From a broad perspective, the Go To Market plan is a touchstone document that starts as a draft and goes through revisions until sign off by all associate parties is achieved, at which point it is locked down. Further revision is possible, but would need to go through an additional draft/sign off procedure. In most instances in the tech and online world this document aligns senior management, sales, product marketing, marketing and product management. The document should go from overview (strategic) to specific (tactical/executional) as this aids senior management who may be more inclined to make sure the strategy is aligned with their vision without forcing them to sift through the detail. Here are the sections I like to include, yours may vary. This scenario is an online advertising network looking to get into real time bidding.
Executive Summary
Here is where we outline the strategy and general time frame for the major deliverables and launch. If it is a small release then the audience may be a VP or Director, big releases the audience would be VP or CEO level. The strategy documentation is best developed by a top down approach, so if you can get access to that thinking, use it and infuse that strategy throughout the plan. You may want to get buy in on this section before digging into the other sections.
Here is a example of a phase/product dev objective/strategy matrix that could be used in this section:
How and when revenue will be delivered by the release.
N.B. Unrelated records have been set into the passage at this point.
Each row has a name. Each question is about the rows just above it.

<168>: [113 186 174 131 164 149 139 128  97]
<194>: [141 148 147 174 173  78 174 142 149]
<207>: [138 137 150  81 143 142 128 108 139]
<155>: [175 108 105  96 103 184 107 110 109]
<27>: [113 186 174 131 164 142 139 135 187]
Which value is in both <207> and <194>?
[142]
Whose row is [113 186 174 131 164 142 139 135 187]?
<27>
The one value in <207> and <155>:
[108]
Whose row is [138 137 150  81 143 142 128 108 139]?
<207>

<215>: [145 152 163 101  81  97 102 152]
<164>: [131 131 117 153 164 142 193 165]
<27>: [ 82 150 165 100  82  95 101 150]
<155>: [129 125  81 161 109 138 188 161]
<67>: [123 131 120 114 189 165  97  85]
Shared by <215> and <155>:
[81]
The one value in <27> and <164>:
[165]

<177>: [ 61 188 143 145]
<142>: [120 141  76 116]
<111>: [120 117 126 126]
<155>: [119 116 120 133]
The one value in <155> and <111>:
[120]
The one value in <111> and <142>:
[120]

<67>: [139 115  67  70  83 136  62]
<164>: [ 89  86  74  84 118 127 117]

What value does it add to the org? Outline here any potential cannibalization issues. This section should contain a summary and a standard projection spreadsheet.
Competitive Landscape
Who is currently in this market and how will this release provide competitive advantage? If this is a first to market product, what are the time and impact expectations from the other industry players?
Perspectives Matrix
This is something I created as an exerise that I found useful. It is a conceptual diagram that relates changing perspectives of multiple entities over time. I like it for understanding the perspectives of product marketing, product management and Customers. (note on my nomenclature, I use big C for external customers, little c for internal customer for whom I provide deliverables.)
I like this exercise because it forces you to step out of the product marketing role and think of the other critical partners for the successful adoption of the release. Here is an example:
Timelines
We are now starting to shift to the tactical. Timelines (a.k.a. time tubes or swim lanes) align the various groups around the major dates of deliverables. You should be meeting with product management and sales to provide input for this section.
Here is an example of two swim lanes, one for product management and one for engineering. In a GTM plan you would have the product management timeline and a product marketing timeline. Notice that the timelines are referencing the phases outlined in the executive summary section. This is an example of how we are infusing the strategy throughout the plan:
RASCI Matrix
For me the RASCI Matrix is the crux of the plan. Nothing gets done without the buy in and sign off from the different functional groups within the org. It aligns everyone to the same plan and assigns accountabilites. If you can create a very detailed RASCI Matrix and get sign off, then congratulations! you just may have a shot of getting the product released on time and with impact.
Here is an example of a RASCI Matrix:
SWOTS Analysis
This is a good exercise, mostly it's for the benefit of the product marketing team, but one of our responsibilities as product marketers is educating the other teams and this matrix when shared can provide a good snapshot of current state.
Messaging Framework
This is the last section (although I generally do an extensive appendix with competitive landcape information culled from press releases and news.) The messaging framework will supply the marketing collateral with information developed by product marketing during the go to market process. It is checked against the executive summary and (via meeting with product management) what is actually being released to ensure the strategy is consistent and in alignment with the final product. It summarizes the positioning of the product, the target audience, current perceptions, customer issues, points of differentiation, specific messaging, tone and the value pillars that hold up the solution promise made to the Customer. It is in two sections, with the top section containing the overview messaging and the bottom section containing the main brand/product pillars with their associated value statements. The value statements when possible should use the A.R.E. approach (assertion, reasoning, evidence) Three pillars each with three value statements is usually enough info (with a little left over) for the press release and a one-sheet.